Home > Other > On The Map: Why the world looks the way it does > Page 22
On The Map: Why the world looks the way it does Page 22

by Garfield, Simon


  McConnell takes me through the old process with the old tools – tracing paper, pens with interchangeable nibs to vary the thickness of the line. After hand-lettering there was rub-down lettering: ‘The great skill was in writing round corners, sometimes in italics, having to plan ahead like chess.’

  He looks at an old sheet with trams on it, and compares it with a modern one. ‘London has totally been redrawn,’ he says. ‘But what always amuses me most about this is that London’s not really there at all. It’s just the streets and the place names, but London as we know it, the houses and the shops, the people, the soul of the place isn’t there, it’s done away with.’

  New editions of the A-Z now appear each year, and on one a few years ago there were more than 10,000 alterations and additions (predominantly minor things like building names and footpaths, but a new development by the docks would easily add 500 entries to the index). The handwriting and Letraset have long gone, of course. A man called Tim Goodfellow curves the road on a computer now, and new streets take seconds rather than days to appear. One small change will digitally reorientate the entire area, recognising which roads have priority in the colour scheme; on the A-Z sat nav, a new road block in the City will automatically recalculate the journey time from the Strand to St Paul’s.

  I asked Goodfellow if he was ever tempted to place some personal detail on the map – the name of a loved one, perhaps, easily excused as a way of protecting it from copyright infringement. ‘We do have security roads within each publication,’ he said.’ We refer to them as phantoms. We would just add something and choose a name that’s sympathetic to the area so that it doesn’t look out of place. So if you have an estate where all the side-roads are flowers, we wouldn’t put in a name of a stone.’

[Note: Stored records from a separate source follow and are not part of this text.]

Each row of a before or after table is a point. One or more steps were done to the points. Then noise was added and the rows were shuffled. The steps act on how far a point lies along the listed directions, d1 being the first. Name the steps. A step turns or swaps two directions, mirrors them in a line or flattens them onto one, adds a multiple of one to another, or multiplies one. Angles are multiples of 10 degrees, from the lower direction toward the higher: turns from -170 to 170, lines from 10 to 170 but not 90. Use the fewest steps. Two steps may share a direction if one is a turn and the other turns, adds or multiplies; they go together, in the order done. Otherwise the lowest direction goes first.

Directions:
(1): [-0.36 -0.04  0.39]
(2): [ 0.06 -0.53  0.00]
(3): [0.39 0.04 0.37]
Before (14 x 3):
[[ 0.13 -0.22  0.01]
 [ 0.25 -0.15  0.39]
 [-0.68 -0.25  0.40]
 [ 0.08 -0.01  0.03]
 [ 0.16 -0.34  0.52]
 [ 0.14  0.16 -0.29]
 [ 0.50  0.06  0.10]
 [-0.11 -0.27  0.51]
 [ 0.22 -0.07 -0.37]
 [ 0.10 -0.19  0.50]
 [-0.43 -0.40  0.07]
 [ 0.09 -0.30  0.23]
 [ 0.43 -0.05  0.20]
 [ 0.76 -0.02 -0.20]]
After (14 x 3):
[[ 0.05 -0.01  0.04]
 [-0.61  0.24  0.55]
 [ 0.11 -0.08  0.51]
 [-0.07  0.00  0.60]
 [ 0.25  0.16 -0.30]
 [ 0.27 -0.12  0.39]
 [ 0.13  0.00 -0.34]
 [ 0.23  0.00  0.64]
 [ 0.15  0.09  0.35]
 [ 0.47 -0.24  0.02]
 [ 0.40 -0.17  0.16]
 [-0.32  0.43  0.26]
 [ 0.20  0.15  0.06]
 [ 0.76 -0.07 -0.23]]
Steps: mirror d2 and d3 in the line at 70 degrees

Directions:
(1): [ 0.22  0.06 -0.10  0.64 -0.05  0.06 -0.47  0.24]
(2): [ 0.02 -0.10  0.20  0.36  0.32  0.16  0.10 -0.67]
(3): [-0.02  0.59  0.38 -0.05  0.44 -0.21 -0.08  0.15]
(4): [-0.74  0.12  0.01 -0.01 -0.13  0.20 -0.36 -0.12]
Before (12 x 8):
[[ 0.12  0.00  0.20 -0.14  0.49 -0.12  0.51 -0.34]
 [-0.44 -0.12 -0.25  0.01 -0.45  0.19  0.08 -0.13]
 [ 0.35  0.07 -0.05  0.02  0.16  0.02 -0.14  0.31]
 [-0.60  0.04  0.00 -0.33 -0.03  0.00  0.25 -0.20]
 [ 0.37 -0.69 -0.40 -0.40 -0.35 -0.17  0.35  0.32]
 [ 0.16 -0.38  0.00 -0.40  0.09 -0.31  0.37 -0.02]
 [ 0.49 -0.47 -0.14 -0.75 -0.11 -0.34  0.75  0.14]
 [ 0.03  0.10  0.13 -0.16  0.04 -0.03 -0.06  0.33]
 [-0.39  0.17  0.21 -0.34  0.54  0.11  0.56 -0.73]
 [-0.43  0.07 -0.23 -0.06 -0.35  0.21 -0.35  0.12]
 [ 0.38 -0.06 -0.11  0.00 -0.39 -0.42  0.01  0.73]
 [-0.45  0.12  0.37  0.30  0.36  0.09 -0.48 -0.44]]
After (12 x 8):
[[ 0.17 -0.17 -0.16  0.03 -0.53 -0.30 -0.06  0.61]
 [ 0.20 -0.56 -0.28 -0.85 -0.42 -0.26  0.59  0.24]
 [-0.05  0.24 -0.07 -0.07 -0.07  0.03 -0.20  0.22]
 [-0.07  0.07  0.10 -0.14 -0.05  0.04 -0.11  0.32]
 [ 0.16 -0.05 -0.11  0.05  0.04  0.14 -0.20  0.19]
 [-0.42  0.19  0.14 -0.45  0.41  0.10  0.51 -0.55]
 [-0.20 -0.13  0.07 -0.19  0.25 -0.01  0.37 -0.33]
 [ 0.01 -0.43 -0.10 -0.45 -0.05 -0.25  0.31  0.05]
 [-0.32  0.18  0.45  0.31  0.49  0.02 -0.41 -0.44]
 [-0.03  0.08 -0.08 -0.03 -0.21 -0.03  0.25  0.02]
 [ 0.40 -0.67 -0.40 -0.43 -0.39 -0.18  0.35  0.37]
 [-0.40  0.20  0.07 -0.40  0.07 -0.14  0.33  0.01]]
Steps: add 0.3 times d1 to d2; flatten d3 and d4 onto the line at 40 degrees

  ‘But you can’t invent whole roads?’

  ‘You could. If it was a main thoroughfare then that would be wrong, because you’d be misleading, but you can add a small cul de sac. We have people calling up and saying “there isn’t a road there,” and then we tell them why. Often we’ll then move it.’

  The whole A to Z of London – complete with the odd phantom diversion – rests in a single file on Goodfellow’s computer. It is driven, nowadays, by French software, supplied by Michelin. We gaze at his large computer screen. Even backlit, even digitised, even French, the map is still a beautiful thing.

  Pocket Map

  The Biggest Map of All: Beck’s London Tube

  In much of his correspondence, and in most photographs, Harry Beck doesn’t seem like he’s one for jokes. He seems more after respect, and perhaps a pay rise, and both would be his due. For it was Beck – an intermittently employed engineering draughtsman – who designed a new map for the London Underground that became one of the most useful items of the twentieth century. In its various forms the map has been printed more than any other map in history – perhaps half a billion times, and rising. Beck got paid a few pounds for it.

  The London tube map is a prime example of how a designer can take a problem and simplify it – and inspire its users. It is a schematic and digrammatic map, which triumphs over its geography: in real life the stations are not, of course, all the same distance apart, the centre of London is not as large as it seems in relation to the suburbs, the trains do not travel on straight lines. But its concealments are its strengths, for it’s only a map in the loosest sense. It is really a circuit board of connections and directions with no real-life obstacles in its way. The only part of the city to intrude is the Thames; the rest is a graphic interpretation.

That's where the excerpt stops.